What can hang from each mark:
K761: K974
K540: K301
K747: K540 K974
K801: K974
K974: K221 K747 K761 K801
K221: K336 K974
K336: K221

In the rows, zero is written as 128.
Known rows, with every way that one mark hangs from another:
[K336 [K221 [K974 K761 K801]]]: [152  70 124 105 178 103 101 127 103 128 151 216 119 114 123 145 107 131
 165 189]
[K801 [K974 [K221 K336] K747 K761]]: [202  44 104 124 140 102  62 162  92 133 141 164 137 124 104  97 154 173
 139 129]
[K761 [K974 K221]]: [148  63 112  94 132 117 124 147  97 131 142 126 128 150 108 130 144 140
  95 139]
[K221 K336 [K974 [K747 K540] K761]]: [169  48 113 103 162  78  63 118  98 111 150 182 123 129  98 122 163 140
 139 167]
[K747 [K540 K301] [K974 K761]]: [111  63 125 115 150  99  86 104 101 104 144 172  83 121 119 134 148 136
 116 160]
[K221 K336 [K974 K801]]: [159  64 143  93 144  91 105 140 125 132 160 175 134 127 125 139 114 144
 144 186]
[K747 [K974 [K221 K336]]]: [155  52 113 116 136 115  94 153 117 124 140 125 139 130 104 118 158 164
 113 143]
[K336 [K221 [K974 K801]]]: [133  73 136 106 165 106 117 130 109 128 143 188 122 124 124 143  92 130
 148 185]
[K221 K336 K974]: [139  61 132 101 150  94 102 144 126 130 147 143 122 127 127 135 147 142
 121 161]
[K974 K747 K761]: [135  76 109 130 154 115  71 128  96 122 148 183 120 139 116 110 138 141
 133 122]
[K336 [K221 K974]]: [115  72 127 113 170 109 117 134 110 127 132 156 110 124 127 141 129 125
 123 163]
[K761 [K974 K747 K801]]: [148  71 121 104 125 106 110 120  95 122 156 174 140 147 120 120  90 142
 127 145]
[K761 [K974 [K221 K336] K801]]: [193  59 122  84 131 106 123 151 105 130 162 155 150 133 105 127 123 161
 131 183]
[K336 K221]: [107  83 122 127 168 124 121 134 105 127 140 159 103 125 117 133 129 135
 121 152]
[K974 K221 [K747 K540] K761 K801]: [188  62 110  98 152 103  67 125  84 117 155 206 138 154  82 110 118 146
 149 168]
[K974 [K747 K540] K761]: [138  66 110 115 156 102  68 107  88 110 154 190 106 148  96 119 143 134
 126 139]
[K540 K301]: [ 99  89 137 123 147 118 118 138 113 121 138 143  94 124 147 125 125 140
 110 151]
[K747 K540 [K974 K761 K801]]: [141  56 128 100 142  96  82  98 104 110 167 211 108 137  92 141 119 133
 140 166]
[K761 [K974 K221 K801]]: [168  65 122  83 128 112 125 140 100 133 153 159 140 148 110 131 106 143
 119 163]

Rows:
[152  66 132  94 153  94  90 127 116 129 161 207 122 133 125 140 109 127
 151 167]	[K221 [K974 K761 K801]]
[171  66 107 124 145 117  84 158 103 123 138 135 152 138 104  97 150 168
 123 140]	[K974 [K221 K336] K747]
[185  68 107 115 149 117  72 141  92 126 145 199 149 145 102 104 112 156
 157 147]	[K974 K221 K747 K761 K801]
[197  45 117 111 138 103  82 167 106 139 151 160 120 120 106 116 160 166
 132 147]	[K801 [K974 [K221 K336] K761]]
[134  50 131 115 126  95  86 120  93 122 143 163 101 155 100 115 128 135
 107 126]	[K801 [K974 [K747 K540]]]
[210  64 106 115 152 112  68 150  98 124 158 195 161 126 103 101 127 173
 168 167]	[K974 [K221 K336] K747 K761 K801]
[178  59 130  96 158  88  87 137 117 129 168 203 134 115 122 138 124 144
 161 185]	[K221 K336 [K974 K761 K801]]
[161  70 114 119 175 101  80 121  92 122 143 218 134 116 118 122  99 140
 168 173]	[K336 [K221 [K974 K747 K761 K801]]]
[186  46 116 121 124 106  83 169 100 134 138 138 140 136 105  97 143 172
 123 130]	[K801 [K974 [K221 K336] K747]]
[146  52 113 100 160  84  66 106  93 111 144 186 113 148 103 124 145 123
 129 145]	[K221 [K974 [K747 K540] K761]]
[186  58 119 109 157  88  68 131 107 121 157 205 149 121 120 117 121 154
 168 173]	[K221 K336 [K974 K747 K761 K801]]
[182  55  98 105 134 109 103 151  94 120 141 125 153 139 106 104 153 166
 110 144]	[K761 [K974 [K221 K336] K747]]
[153  46 109  99 147 105  75 121  96 114 144 165 113 143  79 129 163 138
 116 146]	[K747 K540 [K974 K221 K761]]
[159  57 122 102 163  91  85 141 116 128 155 170 119 116 122 135 159 141
 138 160]	[K221 K336 [K974 K761]]
[152  54 131 113 129  99  91 142  86 119 121 140 105 143 114 101 127 152
 105 149]	[K801 [K974 K221 [K747 [K540 K301]]]]
[167  59 101 106 158 108  66 126  81 114 139 173 126 155  84 108 153 143
 125 147]	[K974 K221 [K747 K540] K761]
[152  51 126 103 152  81  79 124 105 111 145 154 125 141 104 120 148 137
 121 165]	[K221 K336 [K974 [K747 K540]]]
[183  41 110 106 136  97  65 134  81 124 140 180 114 153  84 106 147 145
 121 130]	[K801 [K974 K221 [K747 K540] K761]]
[123  69 116 124 167 106  97 128  97 119 122 159 126 128 123 119 123 132
 128 147]	[K336 [K221 [K974 K747]]]
[182  69 130 102 143 115 104 159 116 135 157 162 146 133 108 121 121 165
 143 180]	[K974 [K221 K336] K801]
□ □ □ □ □
▸ PROBLEM TO SOLVE
Scan the listing above. Collect all lines with the word "from".

▸ YOUR SOLUTION
What can hang from each mark:
Known rows, with every way that one mark hangs from another:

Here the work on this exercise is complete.